TASK REQUIREMENTS:
Using the listing below, set down exactly the lines starting at the line that contains "160 148 113" and ending at the line that contains "[132 169 139", both included, and no others.

--- RECORDS SUPPLIED Enclosed Below ---

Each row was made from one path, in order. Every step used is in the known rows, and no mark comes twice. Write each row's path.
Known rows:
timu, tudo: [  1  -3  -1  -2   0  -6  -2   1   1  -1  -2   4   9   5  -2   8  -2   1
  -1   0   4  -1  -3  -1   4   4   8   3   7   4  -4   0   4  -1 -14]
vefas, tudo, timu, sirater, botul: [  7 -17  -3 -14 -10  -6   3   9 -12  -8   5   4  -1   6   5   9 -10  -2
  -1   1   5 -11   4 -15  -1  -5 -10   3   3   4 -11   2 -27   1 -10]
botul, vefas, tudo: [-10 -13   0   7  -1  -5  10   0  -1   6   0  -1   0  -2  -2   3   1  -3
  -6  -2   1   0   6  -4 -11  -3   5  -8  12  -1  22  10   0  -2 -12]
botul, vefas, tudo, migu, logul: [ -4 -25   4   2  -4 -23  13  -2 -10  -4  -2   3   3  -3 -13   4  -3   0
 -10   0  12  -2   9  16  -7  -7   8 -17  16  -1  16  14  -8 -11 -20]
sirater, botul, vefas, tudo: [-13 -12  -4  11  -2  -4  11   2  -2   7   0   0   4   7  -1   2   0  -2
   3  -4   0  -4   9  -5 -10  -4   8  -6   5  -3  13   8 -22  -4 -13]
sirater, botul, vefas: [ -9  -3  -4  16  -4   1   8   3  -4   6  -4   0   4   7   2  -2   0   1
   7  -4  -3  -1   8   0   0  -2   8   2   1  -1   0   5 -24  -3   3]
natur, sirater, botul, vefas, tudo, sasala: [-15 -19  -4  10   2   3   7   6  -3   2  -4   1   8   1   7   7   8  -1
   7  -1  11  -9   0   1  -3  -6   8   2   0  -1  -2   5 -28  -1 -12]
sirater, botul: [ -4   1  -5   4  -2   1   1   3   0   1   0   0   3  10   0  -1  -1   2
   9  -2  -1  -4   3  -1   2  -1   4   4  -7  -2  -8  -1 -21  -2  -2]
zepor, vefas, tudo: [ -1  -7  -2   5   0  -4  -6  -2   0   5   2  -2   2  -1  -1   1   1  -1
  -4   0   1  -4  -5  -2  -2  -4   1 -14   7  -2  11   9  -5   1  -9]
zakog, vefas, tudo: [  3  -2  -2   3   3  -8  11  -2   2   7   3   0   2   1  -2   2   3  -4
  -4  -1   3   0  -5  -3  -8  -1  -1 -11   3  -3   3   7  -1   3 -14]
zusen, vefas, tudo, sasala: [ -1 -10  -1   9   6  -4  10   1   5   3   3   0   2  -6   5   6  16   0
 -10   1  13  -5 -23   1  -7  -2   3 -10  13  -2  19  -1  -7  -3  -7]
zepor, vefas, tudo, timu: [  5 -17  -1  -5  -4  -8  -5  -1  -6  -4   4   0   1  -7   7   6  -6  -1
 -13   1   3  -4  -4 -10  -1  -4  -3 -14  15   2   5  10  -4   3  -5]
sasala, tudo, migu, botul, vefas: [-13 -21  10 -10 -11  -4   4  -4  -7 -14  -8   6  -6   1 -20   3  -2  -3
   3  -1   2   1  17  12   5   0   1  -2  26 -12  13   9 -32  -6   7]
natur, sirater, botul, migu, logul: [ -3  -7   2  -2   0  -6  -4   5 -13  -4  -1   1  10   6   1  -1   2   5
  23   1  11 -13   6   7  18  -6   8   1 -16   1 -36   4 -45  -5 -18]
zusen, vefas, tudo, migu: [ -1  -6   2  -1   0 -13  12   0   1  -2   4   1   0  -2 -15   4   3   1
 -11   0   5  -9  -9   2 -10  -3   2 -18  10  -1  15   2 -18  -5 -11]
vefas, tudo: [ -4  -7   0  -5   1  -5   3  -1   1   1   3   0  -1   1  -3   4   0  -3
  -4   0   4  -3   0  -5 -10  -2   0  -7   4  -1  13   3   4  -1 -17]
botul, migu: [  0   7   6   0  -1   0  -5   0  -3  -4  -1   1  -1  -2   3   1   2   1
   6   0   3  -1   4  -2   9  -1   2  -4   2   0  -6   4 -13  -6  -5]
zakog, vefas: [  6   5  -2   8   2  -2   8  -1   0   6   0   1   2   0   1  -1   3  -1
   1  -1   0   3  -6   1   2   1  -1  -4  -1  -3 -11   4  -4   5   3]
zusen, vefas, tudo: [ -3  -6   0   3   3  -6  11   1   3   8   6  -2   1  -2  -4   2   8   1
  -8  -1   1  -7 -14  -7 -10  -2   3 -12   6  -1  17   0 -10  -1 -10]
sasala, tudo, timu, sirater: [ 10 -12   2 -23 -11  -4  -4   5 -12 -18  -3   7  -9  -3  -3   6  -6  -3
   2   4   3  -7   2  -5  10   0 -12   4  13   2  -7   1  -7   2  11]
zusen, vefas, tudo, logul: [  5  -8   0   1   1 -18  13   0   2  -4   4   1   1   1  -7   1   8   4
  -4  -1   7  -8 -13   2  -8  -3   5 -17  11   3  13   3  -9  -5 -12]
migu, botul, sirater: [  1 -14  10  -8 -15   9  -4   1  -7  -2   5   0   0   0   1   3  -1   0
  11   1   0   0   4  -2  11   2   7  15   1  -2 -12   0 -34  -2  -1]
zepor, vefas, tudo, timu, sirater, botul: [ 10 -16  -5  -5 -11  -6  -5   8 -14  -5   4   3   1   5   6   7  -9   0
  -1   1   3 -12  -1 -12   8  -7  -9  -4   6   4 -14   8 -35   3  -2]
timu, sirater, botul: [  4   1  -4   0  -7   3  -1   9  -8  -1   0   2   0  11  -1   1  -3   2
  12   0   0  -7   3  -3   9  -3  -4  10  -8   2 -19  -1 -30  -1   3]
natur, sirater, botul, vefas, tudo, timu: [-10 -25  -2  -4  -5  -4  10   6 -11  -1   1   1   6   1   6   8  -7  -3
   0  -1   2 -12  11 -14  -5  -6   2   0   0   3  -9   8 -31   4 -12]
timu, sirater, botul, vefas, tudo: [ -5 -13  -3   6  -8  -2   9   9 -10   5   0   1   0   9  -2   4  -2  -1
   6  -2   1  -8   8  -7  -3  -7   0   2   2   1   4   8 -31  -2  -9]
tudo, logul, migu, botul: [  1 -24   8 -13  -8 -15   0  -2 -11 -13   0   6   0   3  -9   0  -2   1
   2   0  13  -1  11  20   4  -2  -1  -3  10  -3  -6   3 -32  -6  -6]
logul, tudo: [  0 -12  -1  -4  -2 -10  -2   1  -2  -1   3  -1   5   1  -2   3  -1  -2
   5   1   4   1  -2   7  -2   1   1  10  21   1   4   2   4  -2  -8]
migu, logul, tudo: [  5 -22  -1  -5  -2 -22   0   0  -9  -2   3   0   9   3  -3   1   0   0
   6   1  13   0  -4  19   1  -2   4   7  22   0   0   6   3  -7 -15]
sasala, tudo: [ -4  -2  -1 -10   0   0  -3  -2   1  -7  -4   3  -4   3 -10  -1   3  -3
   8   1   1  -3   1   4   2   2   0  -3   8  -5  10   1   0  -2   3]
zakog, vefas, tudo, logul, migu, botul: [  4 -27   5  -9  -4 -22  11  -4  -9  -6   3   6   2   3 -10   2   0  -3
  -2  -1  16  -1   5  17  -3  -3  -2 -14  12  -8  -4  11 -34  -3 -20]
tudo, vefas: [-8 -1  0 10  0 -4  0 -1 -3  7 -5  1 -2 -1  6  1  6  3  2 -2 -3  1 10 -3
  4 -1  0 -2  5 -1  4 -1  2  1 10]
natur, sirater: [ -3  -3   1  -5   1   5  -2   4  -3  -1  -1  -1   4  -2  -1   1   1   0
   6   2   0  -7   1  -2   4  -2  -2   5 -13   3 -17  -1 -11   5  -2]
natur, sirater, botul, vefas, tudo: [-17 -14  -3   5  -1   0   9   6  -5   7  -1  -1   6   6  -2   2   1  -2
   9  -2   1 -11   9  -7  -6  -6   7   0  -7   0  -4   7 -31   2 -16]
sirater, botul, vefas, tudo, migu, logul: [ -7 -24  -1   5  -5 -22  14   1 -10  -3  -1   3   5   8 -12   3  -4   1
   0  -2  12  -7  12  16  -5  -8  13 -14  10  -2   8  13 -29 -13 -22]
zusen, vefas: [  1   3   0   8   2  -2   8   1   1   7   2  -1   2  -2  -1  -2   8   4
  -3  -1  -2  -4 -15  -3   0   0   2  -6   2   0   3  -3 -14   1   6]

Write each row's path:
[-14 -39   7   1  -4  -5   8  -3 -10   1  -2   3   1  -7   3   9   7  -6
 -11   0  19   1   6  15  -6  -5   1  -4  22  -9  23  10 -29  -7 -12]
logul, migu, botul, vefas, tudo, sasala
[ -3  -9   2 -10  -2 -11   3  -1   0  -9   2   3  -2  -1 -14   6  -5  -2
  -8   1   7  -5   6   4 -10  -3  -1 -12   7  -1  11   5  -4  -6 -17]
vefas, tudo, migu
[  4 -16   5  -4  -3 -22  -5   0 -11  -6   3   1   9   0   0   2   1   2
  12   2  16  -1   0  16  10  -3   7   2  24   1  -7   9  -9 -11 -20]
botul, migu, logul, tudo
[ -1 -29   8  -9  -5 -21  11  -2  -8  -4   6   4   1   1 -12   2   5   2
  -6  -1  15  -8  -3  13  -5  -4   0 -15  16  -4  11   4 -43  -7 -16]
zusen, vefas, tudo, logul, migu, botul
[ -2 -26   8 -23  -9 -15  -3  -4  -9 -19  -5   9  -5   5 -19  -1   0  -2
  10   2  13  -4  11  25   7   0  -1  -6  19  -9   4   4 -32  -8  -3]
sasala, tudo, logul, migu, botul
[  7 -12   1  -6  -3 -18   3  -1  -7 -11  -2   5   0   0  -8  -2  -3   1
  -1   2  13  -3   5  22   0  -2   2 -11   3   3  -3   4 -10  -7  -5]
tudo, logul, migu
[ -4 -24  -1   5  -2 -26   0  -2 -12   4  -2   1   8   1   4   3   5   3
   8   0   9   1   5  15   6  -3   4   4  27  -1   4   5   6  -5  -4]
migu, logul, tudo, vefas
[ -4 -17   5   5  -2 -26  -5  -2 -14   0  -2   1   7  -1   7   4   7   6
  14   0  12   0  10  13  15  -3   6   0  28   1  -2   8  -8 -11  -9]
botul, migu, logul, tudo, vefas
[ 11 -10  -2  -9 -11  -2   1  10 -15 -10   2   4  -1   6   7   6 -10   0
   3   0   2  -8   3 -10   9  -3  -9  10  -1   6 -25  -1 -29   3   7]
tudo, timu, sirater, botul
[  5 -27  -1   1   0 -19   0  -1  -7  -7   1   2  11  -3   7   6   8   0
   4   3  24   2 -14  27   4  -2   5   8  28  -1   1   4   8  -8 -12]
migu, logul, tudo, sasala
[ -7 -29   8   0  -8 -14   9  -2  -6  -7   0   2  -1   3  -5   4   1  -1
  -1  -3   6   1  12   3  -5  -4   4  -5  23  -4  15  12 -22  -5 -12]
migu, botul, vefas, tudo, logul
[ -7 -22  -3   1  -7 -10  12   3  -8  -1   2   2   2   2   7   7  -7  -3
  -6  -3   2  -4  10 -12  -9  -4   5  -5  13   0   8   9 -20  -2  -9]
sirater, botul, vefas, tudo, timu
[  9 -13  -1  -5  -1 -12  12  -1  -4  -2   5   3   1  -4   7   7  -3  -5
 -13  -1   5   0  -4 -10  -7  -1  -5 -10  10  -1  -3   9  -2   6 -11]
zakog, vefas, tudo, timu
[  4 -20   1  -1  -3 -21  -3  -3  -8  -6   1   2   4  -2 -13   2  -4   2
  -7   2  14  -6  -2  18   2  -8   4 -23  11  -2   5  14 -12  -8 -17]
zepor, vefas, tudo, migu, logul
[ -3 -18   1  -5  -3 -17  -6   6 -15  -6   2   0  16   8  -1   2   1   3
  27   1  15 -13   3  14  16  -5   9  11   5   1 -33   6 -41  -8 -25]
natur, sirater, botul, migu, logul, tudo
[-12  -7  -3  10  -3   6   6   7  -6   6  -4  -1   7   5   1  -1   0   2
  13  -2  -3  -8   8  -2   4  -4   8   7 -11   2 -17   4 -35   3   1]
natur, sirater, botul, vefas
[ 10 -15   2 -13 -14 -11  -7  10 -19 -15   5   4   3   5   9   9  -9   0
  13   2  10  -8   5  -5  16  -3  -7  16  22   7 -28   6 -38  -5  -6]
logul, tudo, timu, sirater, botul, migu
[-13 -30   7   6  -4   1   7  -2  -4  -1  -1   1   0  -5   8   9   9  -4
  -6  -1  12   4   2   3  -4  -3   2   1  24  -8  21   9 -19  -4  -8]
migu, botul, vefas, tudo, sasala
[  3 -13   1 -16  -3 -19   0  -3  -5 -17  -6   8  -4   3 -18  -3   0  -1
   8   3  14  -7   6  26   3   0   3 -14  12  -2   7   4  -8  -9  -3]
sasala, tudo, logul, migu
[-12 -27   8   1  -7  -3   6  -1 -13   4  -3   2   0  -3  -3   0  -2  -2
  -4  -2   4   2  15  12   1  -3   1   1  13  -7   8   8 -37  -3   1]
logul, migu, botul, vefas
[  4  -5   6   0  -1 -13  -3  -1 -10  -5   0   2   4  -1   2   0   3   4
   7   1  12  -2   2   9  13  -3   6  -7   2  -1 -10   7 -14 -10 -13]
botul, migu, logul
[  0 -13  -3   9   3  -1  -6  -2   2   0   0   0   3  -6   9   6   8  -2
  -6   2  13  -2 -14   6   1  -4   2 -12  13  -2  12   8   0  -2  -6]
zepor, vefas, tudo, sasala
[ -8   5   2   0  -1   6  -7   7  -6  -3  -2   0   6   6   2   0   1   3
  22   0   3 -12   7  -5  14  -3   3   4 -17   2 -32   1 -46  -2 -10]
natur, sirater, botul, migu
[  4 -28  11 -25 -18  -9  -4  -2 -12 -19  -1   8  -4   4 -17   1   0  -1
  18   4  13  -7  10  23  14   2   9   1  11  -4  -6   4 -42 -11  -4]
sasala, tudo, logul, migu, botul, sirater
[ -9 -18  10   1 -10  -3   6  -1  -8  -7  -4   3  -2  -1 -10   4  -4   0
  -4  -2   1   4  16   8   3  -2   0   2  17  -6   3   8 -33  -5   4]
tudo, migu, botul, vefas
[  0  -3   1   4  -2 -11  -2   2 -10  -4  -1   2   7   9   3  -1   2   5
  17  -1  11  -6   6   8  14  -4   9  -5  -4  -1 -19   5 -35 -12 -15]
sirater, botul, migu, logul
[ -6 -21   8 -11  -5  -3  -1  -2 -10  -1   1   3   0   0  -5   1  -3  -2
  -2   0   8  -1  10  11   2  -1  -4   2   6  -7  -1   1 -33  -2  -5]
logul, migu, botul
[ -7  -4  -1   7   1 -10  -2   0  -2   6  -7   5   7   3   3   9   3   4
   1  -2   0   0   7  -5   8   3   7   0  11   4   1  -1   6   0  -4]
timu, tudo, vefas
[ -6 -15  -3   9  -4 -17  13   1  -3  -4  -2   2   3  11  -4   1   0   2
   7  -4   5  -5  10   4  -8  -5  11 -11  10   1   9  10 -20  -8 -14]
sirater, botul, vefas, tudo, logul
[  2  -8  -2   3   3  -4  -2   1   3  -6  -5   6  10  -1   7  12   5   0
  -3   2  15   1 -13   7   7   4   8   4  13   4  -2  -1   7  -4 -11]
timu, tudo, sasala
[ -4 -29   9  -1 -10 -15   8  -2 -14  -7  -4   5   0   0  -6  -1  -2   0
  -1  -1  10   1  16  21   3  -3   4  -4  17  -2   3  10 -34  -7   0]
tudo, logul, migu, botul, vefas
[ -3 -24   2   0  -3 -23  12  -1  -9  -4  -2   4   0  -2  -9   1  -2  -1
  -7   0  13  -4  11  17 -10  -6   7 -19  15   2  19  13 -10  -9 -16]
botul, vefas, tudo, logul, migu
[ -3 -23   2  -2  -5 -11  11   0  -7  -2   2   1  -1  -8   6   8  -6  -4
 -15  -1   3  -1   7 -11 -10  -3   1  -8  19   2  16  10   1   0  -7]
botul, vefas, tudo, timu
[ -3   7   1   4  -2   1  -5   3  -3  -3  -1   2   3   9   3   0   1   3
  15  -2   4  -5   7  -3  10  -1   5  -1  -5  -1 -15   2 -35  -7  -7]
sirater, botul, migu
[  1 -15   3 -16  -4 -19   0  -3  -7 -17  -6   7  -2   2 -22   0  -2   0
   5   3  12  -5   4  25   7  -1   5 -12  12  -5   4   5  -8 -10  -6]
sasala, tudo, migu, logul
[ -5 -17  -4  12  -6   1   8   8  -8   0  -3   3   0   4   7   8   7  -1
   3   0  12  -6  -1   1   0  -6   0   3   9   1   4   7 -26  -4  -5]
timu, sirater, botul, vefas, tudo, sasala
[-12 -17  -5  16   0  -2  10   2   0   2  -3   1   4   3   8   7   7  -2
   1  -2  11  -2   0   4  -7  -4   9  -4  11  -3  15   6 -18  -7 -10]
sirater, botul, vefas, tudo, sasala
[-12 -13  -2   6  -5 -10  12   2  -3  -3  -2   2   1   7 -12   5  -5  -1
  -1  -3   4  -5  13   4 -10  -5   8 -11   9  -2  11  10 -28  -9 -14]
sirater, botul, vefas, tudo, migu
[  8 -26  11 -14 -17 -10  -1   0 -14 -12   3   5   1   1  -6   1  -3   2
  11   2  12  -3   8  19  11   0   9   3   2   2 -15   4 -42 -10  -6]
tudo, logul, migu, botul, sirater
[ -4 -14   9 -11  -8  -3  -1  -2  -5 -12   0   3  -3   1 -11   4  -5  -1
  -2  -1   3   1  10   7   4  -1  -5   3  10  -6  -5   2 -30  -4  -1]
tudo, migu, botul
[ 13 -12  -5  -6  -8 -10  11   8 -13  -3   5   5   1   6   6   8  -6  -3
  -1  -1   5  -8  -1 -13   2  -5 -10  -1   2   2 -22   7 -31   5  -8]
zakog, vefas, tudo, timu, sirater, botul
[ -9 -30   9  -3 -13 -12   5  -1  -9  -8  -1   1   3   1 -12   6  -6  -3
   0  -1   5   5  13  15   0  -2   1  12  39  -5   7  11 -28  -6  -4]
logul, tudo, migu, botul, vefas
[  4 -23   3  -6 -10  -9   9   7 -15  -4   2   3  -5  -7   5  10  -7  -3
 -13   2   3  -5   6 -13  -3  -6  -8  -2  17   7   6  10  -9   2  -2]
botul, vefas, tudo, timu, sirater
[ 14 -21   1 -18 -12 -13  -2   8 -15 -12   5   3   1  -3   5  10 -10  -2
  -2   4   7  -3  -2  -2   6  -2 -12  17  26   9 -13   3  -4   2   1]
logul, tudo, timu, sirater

--- End of Enclosed RECORDS SUPPLIED ---
--- RECORDS SUPPLIED Enclosed Below ---

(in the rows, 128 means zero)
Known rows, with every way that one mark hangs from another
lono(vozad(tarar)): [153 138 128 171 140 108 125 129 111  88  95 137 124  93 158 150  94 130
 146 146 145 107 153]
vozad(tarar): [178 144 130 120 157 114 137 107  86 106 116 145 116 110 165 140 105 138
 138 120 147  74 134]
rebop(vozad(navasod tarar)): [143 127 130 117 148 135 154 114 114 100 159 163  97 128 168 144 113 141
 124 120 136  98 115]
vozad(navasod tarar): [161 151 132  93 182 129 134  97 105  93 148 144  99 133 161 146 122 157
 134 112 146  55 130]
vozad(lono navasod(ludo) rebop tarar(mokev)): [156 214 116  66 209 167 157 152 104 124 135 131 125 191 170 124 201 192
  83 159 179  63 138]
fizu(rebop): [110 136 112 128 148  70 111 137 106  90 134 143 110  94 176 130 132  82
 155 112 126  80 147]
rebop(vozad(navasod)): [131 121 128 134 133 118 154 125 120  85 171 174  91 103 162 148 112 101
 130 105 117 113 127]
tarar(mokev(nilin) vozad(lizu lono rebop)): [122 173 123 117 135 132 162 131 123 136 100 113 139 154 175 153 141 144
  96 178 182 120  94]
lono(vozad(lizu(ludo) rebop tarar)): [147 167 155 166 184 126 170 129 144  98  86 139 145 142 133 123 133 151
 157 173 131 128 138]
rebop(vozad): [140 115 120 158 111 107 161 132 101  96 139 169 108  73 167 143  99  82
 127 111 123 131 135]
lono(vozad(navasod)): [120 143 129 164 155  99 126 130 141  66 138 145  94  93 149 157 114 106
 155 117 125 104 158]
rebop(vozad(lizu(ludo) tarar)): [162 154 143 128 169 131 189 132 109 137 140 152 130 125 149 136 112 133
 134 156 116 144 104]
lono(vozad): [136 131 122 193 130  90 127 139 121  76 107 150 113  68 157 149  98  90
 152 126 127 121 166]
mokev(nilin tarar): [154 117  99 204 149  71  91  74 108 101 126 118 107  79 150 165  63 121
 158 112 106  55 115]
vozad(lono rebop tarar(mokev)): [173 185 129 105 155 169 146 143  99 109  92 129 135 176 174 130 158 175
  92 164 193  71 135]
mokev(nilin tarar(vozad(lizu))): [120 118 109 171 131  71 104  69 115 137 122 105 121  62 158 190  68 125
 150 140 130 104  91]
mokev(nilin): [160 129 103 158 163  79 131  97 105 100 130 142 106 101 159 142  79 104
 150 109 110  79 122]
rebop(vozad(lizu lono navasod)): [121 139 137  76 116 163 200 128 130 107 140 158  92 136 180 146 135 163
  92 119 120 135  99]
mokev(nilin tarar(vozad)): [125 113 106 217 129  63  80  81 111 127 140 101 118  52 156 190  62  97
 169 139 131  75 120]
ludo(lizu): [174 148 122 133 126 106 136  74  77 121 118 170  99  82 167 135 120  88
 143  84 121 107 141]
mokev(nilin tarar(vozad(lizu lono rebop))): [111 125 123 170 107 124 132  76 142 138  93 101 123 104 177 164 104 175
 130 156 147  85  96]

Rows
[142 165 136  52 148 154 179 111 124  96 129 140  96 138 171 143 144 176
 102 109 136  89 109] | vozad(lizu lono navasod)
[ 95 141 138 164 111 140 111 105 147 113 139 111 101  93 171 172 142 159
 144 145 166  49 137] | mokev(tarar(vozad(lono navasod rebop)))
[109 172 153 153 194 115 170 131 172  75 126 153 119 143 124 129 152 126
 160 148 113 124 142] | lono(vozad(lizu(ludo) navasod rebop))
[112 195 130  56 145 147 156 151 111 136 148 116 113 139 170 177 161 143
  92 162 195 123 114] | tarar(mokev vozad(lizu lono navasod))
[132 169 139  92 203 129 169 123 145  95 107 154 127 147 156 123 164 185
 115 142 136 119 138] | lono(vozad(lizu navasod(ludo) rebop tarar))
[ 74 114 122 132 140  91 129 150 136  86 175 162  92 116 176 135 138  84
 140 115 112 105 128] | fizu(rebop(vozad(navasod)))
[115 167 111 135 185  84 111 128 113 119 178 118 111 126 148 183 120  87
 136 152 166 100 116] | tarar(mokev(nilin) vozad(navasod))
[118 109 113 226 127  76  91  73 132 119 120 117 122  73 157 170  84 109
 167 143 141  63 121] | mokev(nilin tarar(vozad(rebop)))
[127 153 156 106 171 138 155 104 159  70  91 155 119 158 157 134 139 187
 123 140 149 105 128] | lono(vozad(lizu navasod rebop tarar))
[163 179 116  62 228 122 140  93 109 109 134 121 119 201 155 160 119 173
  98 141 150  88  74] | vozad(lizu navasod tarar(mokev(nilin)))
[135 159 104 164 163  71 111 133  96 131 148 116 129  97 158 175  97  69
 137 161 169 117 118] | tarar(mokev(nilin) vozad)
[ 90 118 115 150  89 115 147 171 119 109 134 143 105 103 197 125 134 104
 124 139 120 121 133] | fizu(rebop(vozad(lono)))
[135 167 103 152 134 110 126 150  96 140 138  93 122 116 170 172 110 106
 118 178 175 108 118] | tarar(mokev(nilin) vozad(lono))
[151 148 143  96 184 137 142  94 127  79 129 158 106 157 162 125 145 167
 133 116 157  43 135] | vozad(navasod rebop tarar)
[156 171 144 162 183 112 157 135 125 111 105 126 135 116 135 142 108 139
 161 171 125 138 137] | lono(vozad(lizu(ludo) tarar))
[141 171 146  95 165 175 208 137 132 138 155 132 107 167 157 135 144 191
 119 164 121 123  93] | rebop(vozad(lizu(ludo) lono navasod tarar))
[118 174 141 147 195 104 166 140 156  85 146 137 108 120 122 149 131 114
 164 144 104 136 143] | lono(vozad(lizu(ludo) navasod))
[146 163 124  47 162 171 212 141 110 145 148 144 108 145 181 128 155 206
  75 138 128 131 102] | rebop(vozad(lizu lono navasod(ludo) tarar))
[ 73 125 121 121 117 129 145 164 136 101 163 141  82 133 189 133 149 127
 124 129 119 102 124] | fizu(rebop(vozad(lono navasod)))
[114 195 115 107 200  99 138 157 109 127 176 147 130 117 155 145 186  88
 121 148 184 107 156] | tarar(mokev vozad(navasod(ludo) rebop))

--- End of Enclosed RECORDS SUPPLIED ---

FINAL ANSWER:
 160 148 113 124 142] | lono(vozad(lizu(ludo) navasod rebop))
[112 195 130  56 145 147 156 151 111 136 148 116 113 139 170 177 161 143
  92 162 195 123 114] | tarar(mokev vozad(lizu lono navasod))
[132 169 139  92 203 129 169 123 145  95 107 154 127 147 156 123 164 185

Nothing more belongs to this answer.